California Tightens Regulations on Methane Emissions

SACRAMENTO, Calif. (CN) – More than a year after a Los Angeles-area gas well spewed methane unchecked for over 100 days, California regulators on Thursday approved new regulations aimed at updating the state’s oil and gas industry’s facilities and greenhouse gas emissions.

The laws, which come as Congress and President Donald Trump threaten to undo federal environmental regulations, require onshore and offshore oil and gas producers to install methane emissions-recapture technology, monitor for leaks at underground wells daily and report on their facilities every quarter.

The state hopes to slash greenhouse gas emissions from oil and gas operations 45 percent from current levels by 2030. The rules were approved unanimously by the California Air Resources Board and take effect next year.

State regulators say the heightened requirements will help California comply with Gov. Jerry Brown’s ambitious climate goal of reducing short-lived climate pollutant levels by 40 percent by 2030.

Methane and other so-called short-lived climate pollutants are the second-most prevalent greenhouse gasses in the atmosphere next to carbon dioxide. Short-lived pollutants don’t exist in the atmosphere as long as carbon dioxide, but do trap more heat and are classified by scientists as major contributors to global warming.

Methane emissions in California come largely from agriculture and landfills, not oil and gas production.

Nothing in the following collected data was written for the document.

Below are the code and all the weights of a small trained network. Each question names an input and a class and asks about switching units off, where a switched-off unit gives its printed mean instead of its output.

import numpy as np


def w(rows, s, z=0):
    codes = np.array(rows[::2]) - 128.0
    scale = np.full(codes.shape[1], s)
    scale[-1] = z or s
    return codes * scale


def f(y):
    return np.maximum(y, 0)


def log_softmax(a):
    a = a - a.max(-1, keepdims=True)
    return a - np.log(np.exp(a).sum(-1, keepdims=True))


def net(x, mask):
    res = np.array(x, float).reshape(1, 4) / 4 @ E
    y = f(res @ A[0][:, :-1].T + A[0][:, -1])
    res = res + np.where(mask, y, B[0][:, -1]) @ B[0][:, :-1]
    return log_softmax(res[-1] @ U[:, :-1].T + U[:, -1])


A, B = {}, {}
E = w([
[220,184,74,145],'x0',
[155,1,92,141],'x1',
[63,170,25,90],'x2',
[150,122,121,91],'x3',
],0.011)
A[0] = w([
[165,124,107,159,254],'n0',
[109,83,138,119,108],'n1',
[121,6,197,132,149],'n2',
[145,37,44,164,33],'n3',
[207,130,229,155,176],'n4',
[146,77,59,160,206],'n5',
[65,118,153,95,211],'n6',
[30,102,183,64,127],'n7',
[172,150,183,140,25],'n8',
[114,162,75,118,154],'n9',
],0.02,0.0092)
B[0] = w([
[83,156,84,95,195],'n0',
[163,150,158,95,169],'n1',
[143,255,201,125,254],'n2',
[96,53,9,137,211],'n3',
[133,7,93,147,228],'n4',
[156,71,215,154,221],'n5',
[123,33,178,106,216],'n6',
[125,76,16,156,235],'n7',
[104,160,48,93,154],'n8',
[128,189,116,125,196],'n9',
],0.023,0.019)
U = w([
[142,96,124,159,4],'0',
[87,139,65,133,189],'1',
[140,248,169,111,216],'2',
],0.018,0.0027)

Each question gives the input, the list of numbers given to net, and the class t.
The units are the neurons (one row each of A and B). Each row of codes is followed by its name. A weight is (code - 128) times the scale printed after its matrix; where a second scale follows, it is the last column's (A, B and U).
mask holds one flag per neuron, in row order. A switched-off neuron (its flag False) gives its mean, the last column of its row in B, instead of its output. The means were averaged over made-up inputs and are rounded, as every weight is.
A unit's drop is (log p(t) with every unit on - log p(t) with that unit switched off) / (log p(t) with every unit on - log p(t) with every unit switched off).
The circuit of an input: a set's keep is (log p(t) with only the set's units on - log p(t) with every unit switched off) / (log p(t) with every unit on - log p(t) with every unit switched off). Starting from all 10 units, units are removed one at a time, each time the one whose removal leaves the highest keep (on an exact tie, the one counted first), for as long as the keep stays at least 0.8.
circuit, biggest first: the units of the circuit, biggest drop first
k most important neurons: the k neurons with the biggest drops, biggest first
drop when u is switched off: that unit's drop, to one decimal
input [-2,1,8,1], class 0: circuit, biggest first -> [n0]
input [-3,5,8,-4], class 0: 3 most important neurons -> [n5; n6; n0]
input [0,3,4,-7], class 0: 2 most important neurons -> [n5; n7]
input [-5,7,6,-6], class 0: 2 most important neurons -> [n5; n6]
input [-6,1,7,-1], class 0: 2 most important neurons -> [n6; n0]
input [-8,6,6,1], class 0: 3 most important neurons -> [n6; n5; n0]
input [3,-3,-8,-1], class 1: 3 most important neurons -> [n8; n5; n6]
input [-1,6,-1,0], class 2: 2 most important neurons -> [n2; n7]
input [3,-3,-5,3], class 1: 2 most important neurons -> [n5; n8]
input [-3,2,6,3], class 0: 2 most important neurons -> [n0; n6]
input [-1,5,0,4], class 2: 3 most important neurons -> [n2; n4; n7]
input [-3,6,0,1], class 2: 2 most important neurons -> [n2; n4]
input [0,8,5,-6], class 0: 2 most important neurons -> [n5; n7]
input [-4,8,-2,4], class 2: circuit, biggest first -> [n2]
input [3,-3,7,-2], class 2: 3 most important neurons -> [n7; n3; n4]
input [1,-3,-7,7], class 1: 3 most important neurons -> [n8; n5; n6]
input [1,-2,-7,-3], class 1: 4 most important neurons -> [n4; n8; n5; n6]
input [0,7,-4,2], class 2: drop when n2 is switched off -> 1.8
input [-2,8,-4,4], class 2: drop when n2 is switched off -> 1.9
input [2,-8,-6,3], class 1: circuit, biggest first -> [n8]
input [8,-3,-8,2], class 1: drop when n8 is switched off -> 1.4
input [3,-5,1,-2], class 2: drop when n4 is switched off -> 0.4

But it is the main component in natural gas, and nearly half of the natural gas burned in California is used for generating electricity. The state imports an estimated 90 percent of its natural gas supply, with a large majority delivered to power plants.

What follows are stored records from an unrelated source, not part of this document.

Below is a small trained network, with its code and all its weights. Each question gives an input and a class and asks what happens when units are switched off, that is, made to give their printed mean instead of their output.

import numpy as np


def w(rows, s, z=0):
    codes = np.array(rows[::2]) - 128.0
    scale = np.full(codes.shape[1], s)
    scale[-1] = z or s
    return codes * scale


def norm(h):
    return h / np.sqrt((h * h).mean(-1, keepdims=True) + 1e-5)


def f(y):
    return np.maximum(y, 0)


def log_softmax(a):
    a = a - a.max(-1, keepdims=True)
    return a - np.log(np.exp(a).sum(-1, keepdims=True))


def net(x, mask):
    res = np.array(x, float).reshape(1, 2) / 4 @ E
    u = 0
    for l in range(4):
        y = f(norm(res) @ A[l][:, :-1].T + A[l][:, -1])
        res = res + np.where(mask[u : u + 6], y, B[l][:, -1]) @ B[l][:, :-1]
        u += 6
    return log_softmax(norm(res)[-1] @ U[:, :-1].T + U[:, -1])


A, B = {}, {}
E = w([
[173,249,87,208,113,170,101,87],'x0',
[101,109,13,52,156,164,57,84],'x1',
],0.013)
A[0] = w([
[178,144,170,126,111,148,129,3,5],'L0N0',
[133,188,164,179,77,183,157,75,137],'L0N1',
[69,139,65,90,169,121,118,137,11],'L0N2',
[88,115,146,188,109,55,116,150,83],'L0N3',
[159,189,199,133,2,143,69,203,156],'L0N4',
[106,64,164,114,175,146,187,129,237],'L0N5',
],0.0071,0.0025)
B[0] = w([
[122,157,150,167,169,70,77,188,165],'L0N0',
[156,115,130,152,176,86,121,184,254],'L0N1',
[60,129,115,116,113,236,133,71,192],'L0N2',
[88,155,116,97,208,98,222,73,179],'L0N3',
[88,155,91,89,123,161,112,1,236],'L0N4',
[174,209,110,206,146,134,72,144,246],'L0N5',
],0.0089,0.0053)
A[1] = w([
[146,110,123,35,38,85,164,201,5],'L1N0',
[114,29,125,65,127,126,106,167,149],'L1N1',
[108,136,120,104,97,177,83,104,35],'L1N2',
[63,58,168,58,87,65,160,255,100],'L1N3',
[102,151,104,153,211,68,134,98,129],'L1N4',
[111,117,59,146,110,135,197,154,66],'L1N5',
],0.0096,0.0026)
B[1] = w([
[110,84,161,172,184,153,106,123,146],'L1N0',
[163,164,115,158,198,162,148,128,231],'L1N1',
[65,125,127,33,73,74,129,183,200],'L1N2',
[254,129,67,194,179,172,89,82,240],'L1N3',
[135,20,156,11,113,146,70,156,255],'L1N4',
[85,167,132,50,171,190,110,189,129],'L1N5',
],0.0095,0.006)
A[2] = w([
[90,87,171,202,80,109,252,145,7],'L2N0',
[185,180,44,176,70,135,76,88,86],'L2N1',
[187,53,241,206,99,38,255,81,91],'L2N2',
[127,66,126,80,158,160,149,225,143],'L2N3',
[104,125,103,44,109,141,91,146,199],'L2N4',
[42,189,127,91,58,144,197,174,51],'L2N5',
],0.0076,0.0018)
B[2] = w([
[1,126,192,90,156,86,201,146,161],'L2N0',
[171,45,178,158,234,151,217,108,232],'L2N1',
[15,158,36,74,99,138,198,115,250],'L2N2',
[164,100,205,203,119,148,160,132,191],'L2N3',
[136,121,156,180,56,45,183,171,255],'L2N4',
[252,96,202,147,204,153,140,104,152],'L2N5',
],0.0086,0.0061)
A[3] = w([
[31,193,127,119,161,116,165,94,244],'L3N0',
[186,180,113,194,183,136,105,119,91],'L3N1',
[109,146,228,172,95,92,170,195,118],'L3N2',
[88,126,112,88,157,95,146,92,185],'L3N3',
[73,167,112,141,127,169,120,100,89],'L3N4',
[8,118,69,79,119,149,121,91,127],'L3N5',
],0.012,0.0011)
B[3] = w([
[10,104,8,108,57,101,147,238,214],'L3N0',
[154,23,125,143,219,198,114,100,254],'L3N1',
[197,162,186,20,101,105,60,135,203],'L3N2',
[102,162,128,158,72,141,108,192,192],'L3N3',
[80,74,159,100,114,83,116,126,160],'L3N4',
[2,229,64,104,17,69,211,232,246],'L3N5',
],0.0087,0.0094)
U = w([
[70,149,46,107,65,125,186,192,201],'0',
[211,83,105,199,247,193,130,103,195],'1',
[234,137,232,73,71,94,79,154,86],'2',
[177,173,130,197,66,125,113,40,3],'3',
],0.014,0.0044)

Each question gives the input, the list of numbers given to net, and the class t.
The units are the neurons (one row each of A and B). Each row of codes is followed by its name. A weight is (code - 128) times the scale printed after its matrix; where a second scale follows, it is the last column's (A, B and U).
mask holds one flag per neuron, layer by layer. A switched-off neuron (its flag False) gives its mean, the last column of its row in B, instead of its output. The means were averaged over made-up inputs and are rounded, as every weight is.
A unit's drop is (log p(t) with every unit on - log p(t) with that unit switched off) / (log p(t) with every unit on - log p(t) with every unit switched off).
The circuit of an input: a set's keep is (log p(t) with only the set's units on - log p(t) with every unit switched off) / (log p(t) with every unit on - log p(t) with every unit switched off). Starting from the 12 units with the biggest drops (on a tie, the unit counted first), units are removed one at a time, each time the one whose removal leaves the highest keep (on an exact tie, the one counted first), for as long as the keep stays at least 0.8.
circuit, biggest first: the units of the circuit, biggest drop first
most important unit: the unit with the biggest drop
k most important neurons: the k neurons with the biggest drops, biggest first
top k neurons in layer l: the k neurons of layer l with the biggest drops, biggest first
drop when u is switched off: that unit's drop, to one decimal
input [-5,-3], class 1: circuit, biggest first => L1N3
input [4,-3], class 1: 2 most important neurons => L1N2, L0N4
input [-3,-2], class 2: 2 most important neurons => L0N5, L1N4
input [3,1], class 2: 3 most important neurons => L1N4, L0N5, L1N3
input [-1,3], class 2: top 4 neurons in layer 2 => L2N4, L2N2, L2N5, L2N3
input [7,5], class 1: 2 most important neurons => L2N2, L2N1
input [1,2], class 2: 2 most important neurons => L2N5, L0N4
input [1,3], class 2: top 2 neurons in layer 1 => L1N2, L1N3
input [-3,3], class 2: 4 most important neurons => L1N2, L1N3, L2N4, L2N2
input [-2,0], class 2: 2 most important neurons => L0N5, L1N3
input [-3,2], class 2: 3 most important neurons => L0N5, L1N3, L1N2
input [2,0], class 2: top 2 neurons in layer 1 => L1N4, L1N3
input [0,1], class 2: drop when L2N5 is switched off => 0.2
input [-7,-6], class 1: drop when L1N3 is switched off => 2.3
input [-6,-3], class 1: drop when L1N3 is switched off => 1.7
input [4,-2], class 1: most important unit => L1N2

Oil and gas producers bemoaned the latest round of industry regulations, noting that California already had the nation’s strictest standards before Thursday’s vote.

“Our industry is not the top emitter of methane in the state, yet this rule will add to the nation’s toughest regulations that our operators must follow, such as cap-and-trade. Policymaking should not happen in a vacuum and the impact of these far-reaching policies should be considered as a whole rather than piecemeal,” Rock Zierman, chief executive officer of the California Independent Petroleum Association, said in a statement.

Environmentalists said the changes are welcome but that California must continue to clamp down on “dirty oil and gas operations.”

“Even under these rules, we’ll still see leaks and the risk of dangerous accidents like the Aliso Canyon methane blowout,” Hollin Kretzmann of the Center for Biological Diversity said in a statement. “To protect public safety and our climate from this dirty industry, we’ve got to move to cleaner energy sources.”

According to the state, oil and gas extraction was responsible for just 4 percent of methane emissions in 2013. But that number may increase in the state’s next review, once data from the catastrophic 2016 Aliso Canyon leak is accounted for.

Known as the largest accidental methane release in U.S. history, the Aliso Canyon methane leak caused the evacuation of thousands of residents from nearby Porter Ranch. Over 100,000 tons of the potent greenhouse gas spewed into the environment before the company plugged the leak nearly four months later. Regulators eventually fined the well’s owner SoCalGas $4 million for the disaster.

The Aliso Canyon incident highlighted the danger of gas leaks in California, as over five million residents live within a mile of one or more oil or gas wells.

A recent federal report also recommended that oil and gas operators develop enhanced safety procedures to prevent and detect future leaks, similar to the ones state regulators approved Thursday. Only California, Colorado, Wyoming and Ohio have laws regulating methane gas emission levels.

Established in 1967 under then-Gov. Ronald Reagan, the air resources board is regarded as one the state’s most powerful agencies and is tasked with enforcing the state’s ambitious and often groundbreaking climate policies. The governor appoints 12 members while the Legislature selects just two.

On Thursday, the air resources board also approved tougher rules on landfills, gases used in refrigerators and programs meant to spur Californians to replace their wood-burning stoves. It wants to eliminate food waste from landfills by 2025 and reduce emissions generated by cows on dairy farms.

Last year Brown inked a proposal that tasked the board with finding a way to clean up the Golden State’s estimated 5 million dairy and beef cows and 1,400 dairies. Scientists say belching cows and decomposing food in landfills release large amounts of methane gas into the atmosphere.